Comment 3 for bug 1862065

Revision history for this message
OpenStack Infra (hudson-openstack) wrote : Fix merged to metal (master)

Reviewed: https://review.opendev.org/706895
Committed: https://git.openstack.org/cgit/starlingx/metal/commit/?id=da7b2e94f136fa9faf7ff691f175b2ca9b1605b1
Submitter: Zuul
Branch: master

commit da7b2e94f136fa9faf7ff691f175b2ca9b1605b1
Author: Eric MacDonald <email address hidden>
Date: Mon Feb 10 10:15:56 2020 -0500

    Modify Mtce Reinstall FSM to first power-off BMC provisioned hosts

    This update only applies to servers that support and are provisioned
    for Board Management Control (BMC).

    The BMC of some servers silently reject the 'set next boot device',
    a command while it is executing BIOS.

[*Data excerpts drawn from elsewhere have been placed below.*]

Here are a small network's activations along a few directions, averaged over the inputs that share one value of a field.
Related values have similar rows: they may be neighbours, one step apart, or belong to one group.
In the rows, 500 means zero.
Strong random noise was added to every row along 15 fixed directions; ignore it. To show where, here is one row again and again, with new noise each time:
[567 440 522 641 537 507 670 330 838 634 547 459 449 371 591 450 292 358
 448 378 465 401 566 351 357 491 574 687 556]
[359 432 454 455 336 368 404 467 357 616 519 473 340 462 336 400 562 461
 563 546 317 447 560 429 323 551 648 453 446]
[498 492 606 603 456 424 284 435 430 499 639 505 405 536 546 634 470 487
 564 494 466 589 542 513 527 457 608 679 473]
[465 467 393 515 649 570 425 440 597 512 431 651 418 503 466 483 470 544
 613 461 511 624 615 359 559 597 351 613 490]
[519 483 583 575 521 434 553 484 690 496 522 357 464 356 756 638 373 428
 491 584 605 506 476 489 500 431 578 691 633]
[476 303 588 618 351 440 529 512 576 579 662 573 301 635 441 485 587 694
 253 516 470 789 506 571 474 597 564 642 323]
[530 470 711 539 443 459 511 628 491 552 608 480 658 694 482 420 373 573
 364 574 425 483 466 649 517 318 548 565 452]
[509 490 583 400 356 423 636 511 299 486 452 429 669 396 653 562 473 436
 484 499 502 440 457 505 556 497 632 430 546]
[528 513 493 654 329 478 547 504 420 531 522 466 713 512 486 315 235 349
 487 402 385 512 596 599 400 429 525 512 474]
[578 539 615 321 644 583 620 391 559 686 771 402 452 521 583 711 504 585
 470 165 498 347 418 384 392 429 625 479 503]
[638 788 460 704 626 646 473 436 467 534 433 582 303 362 408 498 697 472
 491 454 520 355 584 502 536 443 467 401 449]
[749 302 667 544 335 539 666 505 480 460 344 527 846 441 454 554 508 323
 226 353 445 355 453 442 436 474 267 498 590]
[537 434 484 434 644 527 484 360 295 664 527 524 316 460 389 490 599 509
 513 648 535 357 531 431 409 468 595 485 383]
[390 214 469 295 585 637 571 451 633 641 558 554 585 616 499 519 333 606
 451 277 385 452 492 278 347 615 476 555 512]
[466 451 470 597 480 564 314 631 552 346 450 557 631 694 433 484 364 563
 431 554 424 562 440 632 539 455 316 531 554]
[474 429 458 529 584 483 534 596 561 448 484 386 516 524 370 357 595 488
 416 628 545 533 552 553 326 432 331 505 516]
[506 489 518 495 598 603 464 688 721 629 405 416 482 450 640 616 279 560
 472 623 559 423 427 526 456 352 346 589 663]


Field VONOL:
kel: [360 469 516 519 349 389 642 541 503 493 428 497 574 434 493 280 537 430
 514 486 404 534 634 454 489 566 587 501 471]
rig: [509 404 557 543 453 345 458 619 331 513 410 448 406 401 407 444 767 469
 458 794 621 670 613 555 471 457 355 586 432]
mon: [410 427 494 602 537 697 335 572 461 413 456 565 524 618 450 471 561 580
 394 505 475 478 557 552 481 523 477 517 438]
rek: [588 413 556 550 348 362 392 508 516 340 498 347 403 497 464 636 626 416
 340 722 569 403 265 682 440 425 506 475 579]
lidat: [622 538 540 562 345 229 516 495 501 499 394 559 348 411 384 471 659 444
 484 703 527 627 468 541 604 499 390 545 502]
semim: [417 445 365 419 602 409 673 371 728 428 517 531 390 524 371 255 643 494
 551 561 544 560 543 391 467 649 520 478 431]
saru: [587 375 767 493 582 300 535 373 780 528 647 439 511 579 426 519 505 401
 422 584 425 285 430 375 436 349 581 716 571]
gata: [469 623 544 614 660 731 395 586 488 486 400 615 692 574 626 415 263 507
 605 609 509 369 592 563 649 407 574 514 479]
sozuz: [267 459 450 314 465 346 449 591 421 540 641 395 445 516 673 494 463 596
 781 554 617 879 621 497 525 599 635 596 432]
zavi: [509 506 485 490 534 444 462 429 597 369 575 473 499 561 489 565 526 493
 498 471 484 502 402 488 511 526 516 510 566]
zedef: [429 526 591 387 425 372 488 576 360 372 559 496 542 592 410 472 823 574
 499 445 491 664 547 521 613 552 485 456 420]
lesip: [679 541 592 629 532 375 530 453 527 523 564 648 576 612 403 364 423 473
 548 569 559 756 603 562 683 441 379 681 368]
kura: [388 480 505 530 617 664 208 527 408 375 494 432 529 491 516 673 590 446
 557 498 455 288 516 438 373 491 561 471 597]
dase: [475 381 639 596 361 518 445 658 768 507 347 496 468 474 422 458 626 471
 340 572 410 391 503 440 396 507 404 562 582]
rar: [573 359 604 574 490 734 346 616 306 722 515 527 590 650 282 425 450 512
 338 567 382 266 535 582 236 351 475 424 372]
seka: [480 415 409 468 623 585 458 412 491 370 431 673 629 684 429 342 374 527
 525 597 522 475 474 531 644 533 451 502 449]
kitu: [472 516 598 686 408 292 402 411 667 262 529 484 544 498 438 418 616 302
 557 552 412 516 565 445 511 532 593 629 564]
VONOL is arranged as a ring.
Name the neighbours of sozuz, in listed order. -> semim, gata
Name the neighbours of seka, in listed order. -> mon, rek
Name the neighbours of lesip, in listed order. -> zavi, kura
Name the neighbours of kel, in listed order. -> rig, zedef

    The current reinstall algorithm when the BMC is provisioned starts by
    detecting the power state of the target server. If the power is off
    it will 'first power it on' and then proceed to 'set next boot device'
    to pxe followed by a reset. For the initial power off state case, the
    timing of these operations is such that the server is in BIOS when the
    'set next boot device' command is issued.

    This update modifies the host reinstall algorithm to first power-off
    a server followed by setting the next boot device while the server is
    confirmed to be powered off, then powered on. This ensures the server
    gets and handles the set next boot device command operation properly.

    This update also fixes a race condition between the bmc_handler and
    power_handler by moving the final power state update in the power
    handler to the power done phase.

    Test Plan:

    Verify all new reinstall failure path handling via fault insertion testing
    Verify reinstall of powered off host
    Verify reinstall of powered on host
    Verify reinstall of Wildcat server with ipmi
    Verify reinstall of Supermicro server with ipmi and redfish
    Verify reinstall of Ironpass server with ipmi
    Verify reinstall of WolfPass server with redfish and ipmi
    Verify reinstall of Dell server with ipmi

    Over 30 reinstalls were performed across all server types, with initial
    power on and off using both ipmi and redfish (where supported).

    Change-Id: Iefb17e9aa76c45f2ceadf83f23b1231ae82f000f
    Closes-Bug: 1862065
    Signed-off-by: Eric MacDonald <email address hidden>